### Exercise directions
Will you quote precisely the lines that run from the top of the material below to the line containing "Known rows, with", both ends included?
[Opening Records shown section]
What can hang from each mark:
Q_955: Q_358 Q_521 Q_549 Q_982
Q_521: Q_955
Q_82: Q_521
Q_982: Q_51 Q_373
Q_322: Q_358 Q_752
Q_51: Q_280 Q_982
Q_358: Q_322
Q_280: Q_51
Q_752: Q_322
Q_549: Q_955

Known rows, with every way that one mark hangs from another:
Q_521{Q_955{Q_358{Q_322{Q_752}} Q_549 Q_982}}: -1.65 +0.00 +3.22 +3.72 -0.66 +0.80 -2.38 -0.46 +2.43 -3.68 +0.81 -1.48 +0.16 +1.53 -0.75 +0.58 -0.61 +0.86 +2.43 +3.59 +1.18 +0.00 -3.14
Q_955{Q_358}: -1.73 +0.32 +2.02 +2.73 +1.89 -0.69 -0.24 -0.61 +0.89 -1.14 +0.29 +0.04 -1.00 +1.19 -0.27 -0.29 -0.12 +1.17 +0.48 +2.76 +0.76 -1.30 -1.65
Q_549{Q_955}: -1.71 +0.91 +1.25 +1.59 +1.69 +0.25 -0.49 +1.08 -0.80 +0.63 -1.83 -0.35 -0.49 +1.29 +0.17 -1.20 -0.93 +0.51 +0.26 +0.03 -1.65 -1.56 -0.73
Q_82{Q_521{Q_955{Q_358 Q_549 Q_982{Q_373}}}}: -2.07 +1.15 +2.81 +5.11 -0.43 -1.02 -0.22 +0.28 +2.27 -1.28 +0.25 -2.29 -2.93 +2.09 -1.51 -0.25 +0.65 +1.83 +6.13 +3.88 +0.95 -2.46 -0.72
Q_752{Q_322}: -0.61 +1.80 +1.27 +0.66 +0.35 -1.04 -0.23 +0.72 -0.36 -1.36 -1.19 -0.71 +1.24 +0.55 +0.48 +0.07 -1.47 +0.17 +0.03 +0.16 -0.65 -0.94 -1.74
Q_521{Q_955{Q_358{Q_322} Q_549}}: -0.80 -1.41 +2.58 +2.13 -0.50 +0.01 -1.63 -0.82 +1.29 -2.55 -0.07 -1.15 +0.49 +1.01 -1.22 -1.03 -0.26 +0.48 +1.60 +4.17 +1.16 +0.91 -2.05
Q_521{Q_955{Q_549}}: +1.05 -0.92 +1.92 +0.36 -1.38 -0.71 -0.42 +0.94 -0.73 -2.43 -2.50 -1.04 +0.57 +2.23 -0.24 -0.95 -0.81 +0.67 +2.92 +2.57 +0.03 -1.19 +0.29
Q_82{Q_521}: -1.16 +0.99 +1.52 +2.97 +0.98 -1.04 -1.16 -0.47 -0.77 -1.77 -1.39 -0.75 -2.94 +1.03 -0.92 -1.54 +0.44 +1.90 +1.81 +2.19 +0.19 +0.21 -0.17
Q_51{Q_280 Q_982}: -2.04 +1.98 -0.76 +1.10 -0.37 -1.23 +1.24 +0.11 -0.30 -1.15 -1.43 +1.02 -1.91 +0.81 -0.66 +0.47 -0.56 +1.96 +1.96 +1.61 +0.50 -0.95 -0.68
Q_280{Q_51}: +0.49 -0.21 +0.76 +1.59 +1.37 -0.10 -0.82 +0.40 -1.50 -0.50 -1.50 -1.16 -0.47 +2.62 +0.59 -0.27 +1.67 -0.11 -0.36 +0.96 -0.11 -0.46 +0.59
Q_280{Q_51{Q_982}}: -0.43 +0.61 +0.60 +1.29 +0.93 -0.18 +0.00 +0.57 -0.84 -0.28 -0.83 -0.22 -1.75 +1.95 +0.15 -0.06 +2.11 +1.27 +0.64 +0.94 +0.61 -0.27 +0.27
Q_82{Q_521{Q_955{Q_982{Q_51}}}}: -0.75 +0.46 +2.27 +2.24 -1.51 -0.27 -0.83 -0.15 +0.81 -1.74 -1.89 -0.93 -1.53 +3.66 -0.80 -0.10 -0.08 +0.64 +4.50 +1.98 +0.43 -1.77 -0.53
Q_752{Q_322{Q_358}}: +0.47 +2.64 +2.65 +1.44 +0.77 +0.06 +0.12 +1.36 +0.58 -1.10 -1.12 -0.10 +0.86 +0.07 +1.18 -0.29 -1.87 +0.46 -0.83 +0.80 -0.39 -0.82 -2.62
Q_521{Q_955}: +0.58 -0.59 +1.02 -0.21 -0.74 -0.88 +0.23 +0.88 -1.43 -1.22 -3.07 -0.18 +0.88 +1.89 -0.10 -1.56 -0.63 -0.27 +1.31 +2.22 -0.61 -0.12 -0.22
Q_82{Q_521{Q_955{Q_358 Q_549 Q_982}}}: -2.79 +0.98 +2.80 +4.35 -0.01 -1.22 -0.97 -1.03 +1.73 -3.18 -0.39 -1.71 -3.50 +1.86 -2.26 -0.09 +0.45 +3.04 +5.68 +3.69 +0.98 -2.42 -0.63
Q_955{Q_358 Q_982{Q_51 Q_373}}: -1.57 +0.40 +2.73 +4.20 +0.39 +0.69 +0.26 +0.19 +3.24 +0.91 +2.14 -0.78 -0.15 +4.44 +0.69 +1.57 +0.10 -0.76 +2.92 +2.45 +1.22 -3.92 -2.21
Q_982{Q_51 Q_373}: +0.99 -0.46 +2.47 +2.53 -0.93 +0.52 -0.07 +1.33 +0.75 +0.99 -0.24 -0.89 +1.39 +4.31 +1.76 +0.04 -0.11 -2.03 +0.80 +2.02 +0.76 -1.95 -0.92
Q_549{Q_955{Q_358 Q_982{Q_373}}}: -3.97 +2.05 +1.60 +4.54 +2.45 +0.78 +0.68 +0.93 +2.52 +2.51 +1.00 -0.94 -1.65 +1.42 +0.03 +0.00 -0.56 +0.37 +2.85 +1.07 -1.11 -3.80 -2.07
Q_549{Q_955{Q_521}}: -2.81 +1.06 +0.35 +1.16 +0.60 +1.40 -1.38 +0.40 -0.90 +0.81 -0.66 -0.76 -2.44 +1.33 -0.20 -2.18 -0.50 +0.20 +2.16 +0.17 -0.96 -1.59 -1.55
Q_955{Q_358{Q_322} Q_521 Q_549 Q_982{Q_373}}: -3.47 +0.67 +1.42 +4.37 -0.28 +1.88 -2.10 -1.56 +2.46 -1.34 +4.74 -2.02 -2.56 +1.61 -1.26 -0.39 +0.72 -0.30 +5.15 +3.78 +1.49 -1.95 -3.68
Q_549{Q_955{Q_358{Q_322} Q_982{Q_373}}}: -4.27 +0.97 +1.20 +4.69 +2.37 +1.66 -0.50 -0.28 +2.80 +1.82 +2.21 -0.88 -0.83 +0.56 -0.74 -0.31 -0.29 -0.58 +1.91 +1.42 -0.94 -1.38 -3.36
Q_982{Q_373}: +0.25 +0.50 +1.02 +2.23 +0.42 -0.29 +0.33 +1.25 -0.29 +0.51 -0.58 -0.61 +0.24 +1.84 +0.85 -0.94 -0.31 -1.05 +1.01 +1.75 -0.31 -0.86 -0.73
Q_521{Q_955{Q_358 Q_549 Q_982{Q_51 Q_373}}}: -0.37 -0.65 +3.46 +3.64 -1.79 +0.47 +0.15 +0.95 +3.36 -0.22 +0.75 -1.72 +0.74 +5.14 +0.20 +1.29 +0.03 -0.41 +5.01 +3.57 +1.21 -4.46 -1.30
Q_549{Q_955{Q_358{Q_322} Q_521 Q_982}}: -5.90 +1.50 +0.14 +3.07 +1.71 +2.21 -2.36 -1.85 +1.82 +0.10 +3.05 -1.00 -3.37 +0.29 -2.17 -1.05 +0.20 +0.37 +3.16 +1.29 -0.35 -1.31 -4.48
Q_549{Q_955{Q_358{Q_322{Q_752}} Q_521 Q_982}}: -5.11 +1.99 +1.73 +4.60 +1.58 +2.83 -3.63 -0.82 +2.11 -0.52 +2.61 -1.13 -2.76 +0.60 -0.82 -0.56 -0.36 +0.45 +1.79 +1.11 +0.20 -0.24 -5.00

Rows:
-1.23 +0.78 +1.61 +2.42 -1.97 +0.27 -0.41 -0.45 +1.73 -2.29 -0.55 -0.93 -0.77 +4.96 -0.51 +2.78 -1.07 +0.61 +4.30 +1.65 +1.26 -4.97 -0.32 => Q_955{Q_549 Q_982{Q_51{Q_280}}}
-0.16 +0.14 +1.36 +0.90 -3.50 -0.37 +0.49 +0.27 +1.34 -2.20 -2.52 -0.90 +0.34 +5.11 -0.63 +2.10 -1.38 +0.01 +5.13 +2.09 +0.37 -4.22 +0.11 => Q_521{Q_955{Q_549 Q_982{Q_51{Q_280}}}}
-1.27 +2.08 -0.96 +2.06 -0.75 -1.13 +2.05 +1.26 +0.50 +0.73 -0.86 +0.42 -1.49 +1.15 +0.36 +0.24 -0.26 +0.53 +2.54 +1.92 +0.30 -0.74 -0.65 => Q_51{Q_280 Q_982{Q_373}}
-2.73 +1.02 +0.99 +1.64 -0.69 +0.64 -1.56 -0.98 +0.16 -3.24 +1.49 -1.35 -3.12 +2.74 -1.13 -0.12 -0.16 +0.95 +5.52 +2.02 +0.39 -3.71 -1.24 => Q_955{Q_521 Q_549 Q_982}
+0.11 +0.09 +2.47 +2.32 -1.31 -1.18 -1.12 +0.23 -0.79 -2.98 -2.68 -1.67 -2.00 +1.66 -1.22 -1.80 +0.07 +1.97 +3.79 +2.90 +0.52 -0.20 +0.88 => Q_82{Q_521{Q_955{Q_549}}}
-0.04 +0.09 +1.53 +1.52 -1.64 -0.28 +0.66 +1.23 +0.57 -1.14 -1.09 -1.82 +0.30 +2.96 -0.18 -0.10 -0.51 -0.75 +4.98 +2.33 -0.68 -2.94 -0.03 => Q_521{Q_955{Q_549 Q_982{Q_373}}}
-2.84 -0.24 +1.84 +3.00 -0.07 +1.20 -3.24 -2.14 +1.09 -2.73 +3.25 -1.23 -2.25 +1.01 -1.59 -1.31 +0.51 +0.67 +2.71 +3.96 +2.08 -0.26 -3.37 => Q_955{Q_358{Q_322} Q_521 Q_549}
[Closing Records shown section]
### Solution below
What can hang from each mark:
Q_955: Q_358 Q_521 Q_549 Q_982
Q_521: Q_955
Q_82: Q_521
Q_982: Q_51 Q_373
Q_322: Q_358 Q_752
Q_51: Q_280 Q_982
Q_358: Q_322
Q_280: Q_51
Q_752: Q_322
Q_549: Q_955

Known rows, with every way that one mark hangs from another:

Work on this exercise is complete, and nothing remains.